The `estimator.fit` call bellow starts training without any data channel. The benchmark script generates synthetic ImageNet during training
and does not require any data channels

In [None]:
estimator.fit()

### Configuring VPC for distributed training
Providing a VPC improves the network throught of the training job and considerable increases the performance and stability of Horovod training jobs.

This can be done by supplying subnets and security groups to the job launching scripts.
We will use the default VPC configuration for this example.

In [None]:
ec2 = boto3.client('ec2')

default_vpc = [vpc['VpcId'] for vpc in ec2.describe_vpcs()['Vpcs'] if vpc["IsDefault"] == True][0]

default_security_groups = [group["GroupId"] for group in ec2.describe_security_groups()['SecurityGroups'] \
                   if group["GroupName"] == "default" and group["VpcId"] == default_vpc]

default_subnets = [subnet["SubnetId"] for subnet in ec2.describe_subnets()["Subnets"] \
                  if subnet["VpcId"] == default_vpc and subnet['DefaultForAz']==True]

print("Using default VPC:", default_vpc)
print("Using default security group:", default_security_groups)
print("Using default subnets:", default_subnets)

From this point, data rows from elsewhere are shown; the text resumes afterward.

A small network was shown many inputs. Here are its activations along a few directions, one row for each input.
In each table, some parts of the input vary, and every possible input appears once, in random order.
Descriptions start from the smaller parts, as in this example, which fits no table here: ring(5) and (point or ring(11) or (values(2) and line(6))).
Shared parts are said once, and a part with two or three values counts as separate values.
In the rows, 128 means zero.

Other details of the inputs shift rows strongly along three fixed directions, in all tables alike. That doesn't count.

A family of inputs:
r1: [157 154 150 159  75 132 150 127 114 140 160  91 160]
r2: [105  76 153 139 161 146 110  96 133 181 112  80 161]
r3: [185 129 108 165 127  89 133 147 102 104 179 165 177]
r4: [180 162 110 186 110  93 146 120 104 114 173 162 161]
r5: [126 137 106 124 185 118 126  73 109 111  94 205 122]
r6: [135 130 119 122  94 129 122 189 145 135 154 100 135]
r7: [176 132 101 192 141 100 123 135 115  71 194 146 156]
r8: [122 155 140  99  58 146 126 213 163 120 131 104  89]
r9: [128 128  96 118 187 127 126  87 103 116 102 202 122]
r10: [151 120 124 154 107 115 133 180 121 136 161 102 159]
r11: [ 90  87 155 125 161 137 103  97 148 170  99  91 146]
r12: [130 112 100  97 156 105 151  82 105 103 137 165  91]
r13: [155 173 131 105 112 124 143 107 123 101 127 171 113]
r14: [131 150 103  97 127 107 116 155 145  94 132 172 112]
r15: [ 76  88 140 151 172 151  97 110 147 134 106  66 119]
r16: [137 125 116 167 114 112 128 163 124 138 158 112 161]
r17: [ 83 144 155  64 136 159 128  91 147 126  55 138  74]
r18: [127 158 140 102 135 132 141  75 116  98  95 179 111]
r19: [101  91 135 145 164 152 128 119 107 174  94  99 141]
r20: [145 144 118 123 157 124 139  86 102 114 108 184 119]
r21: [126 126 130 133  94 128 129 198 138 126 140 106 128]
r22: [ 85  78 145 128 165 142 124 130 125 161  81  91 135]
r23: [134 132 130 139 105 132 111 182 150  88 163  91 110]
r24: [120 112 130 128 123 140 125 167 127 148 124 101 134]
r25: [128 109 153 118 121 132 115 143 143 145 134 101 140]
r26: [137 123 142 126  95 119 125 181 145 123 151 108 135]
r27: [135 172 131  94 104 126 137 129 138  92 112 175  86]
r28: [ 76 112 129  65 156 148  92 120 161 137  76 132  96]
r29: [ 95 144 144  71 138 164 124  97 140 137  68 136  77]
r30: [109 115 154 148 134 163 136  65 113 180 106  75 157]
r31: [115 175 134  91  84 143 122 139 162 124 116 127  85]
r32: [107  95 142 147 160 154 131 109 109 175  91  96 141]
r33: [137 149  99  94 127 125 120 157 135  99 134 177 108]
r34: [112 112 153 153 139 157 139  73 116 185 104  77 154]
r35: [ 84  82 160 125 112 155 113 173 151 177 104  41 136]
r36: [153 117 119 155 108 119 120 161 127 140 169 107 169]
r37: [161 147 131 171  92 129 145 130 117 149 162 104 156]
r38: [101 125 122  62  90 123 141 156 153 103 136 114  52]
r39: [120 126 107 110 192 120 131  93 102  97  81 217 108]
r40: [170 126 113 198 141  90 131 146 111  62 183 148 153]
r41: [123 138 103 124 161 119 123 111 118 117 111 182 121]
r42: [142 105 143 202 141 121 153 101  89 160 127 105 173]
r43: [114 141 114  64  48 134 134 185 170 121 172  77  58]
r44: [126 119 110 111 194 103 113  74 121 105 109 201 134]
r45: [106  77 141 142 164 147 115 102 125 180 114  82 162]
r46: [122 194 147  84  35 147 124 165 174 116 141  96  93]
r47: [188 157 107 179 111 104 149 121  99 116 176 163 161]
r48: [141 141 104 122 159 128 130 100 112 115 115 186 123]
r49: [127  71 115 198 154  95 159  73  89 163 168  80 169]
r50: [170 123 128 160 116 103 133 153 115 126 176 126 171]
r51: [116 136 150  72 102 128 110 169 170 106 119 134  93]
r52: [138 179 127 106 112 120 134  98 138 104 122 170 109]
Description of these inputs: line(4) and (values(2) or line(11)).
Changing only the line(4) part turns r23 into r15. The same change can be made to r19. Which row results? -> r41
Change only the line(11) part in r20. List by row number the other rows that result. -> r1, r3, r10, r13, r19, r24, r25, r29, r32, r50
Change only the line(4) part in r11. List by row number the other rows that result. -> r2, r25, r51
Change only the values(2) part in r15. List by row number the other rows that result. -> r49
Change only the values(2) part in r43. List by row number the other rows that result. -> r7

We can use the VPC for distributed training:


In [None]:
estimator = TensorFlow(
                entry_point=entry_point,
                role=sagemaker.get_execution_role()
                dependencies=dependencies,
                train_instance_count=2,
                train_instance_type='ml.p3.16xlarge',
                framework_version='1.12',
                py_version='py3',
                script_mode=True,
                distributions=distributions,
                security_group_ids=security_groups,
                subnets=subnets 
            )  

estimator.fit()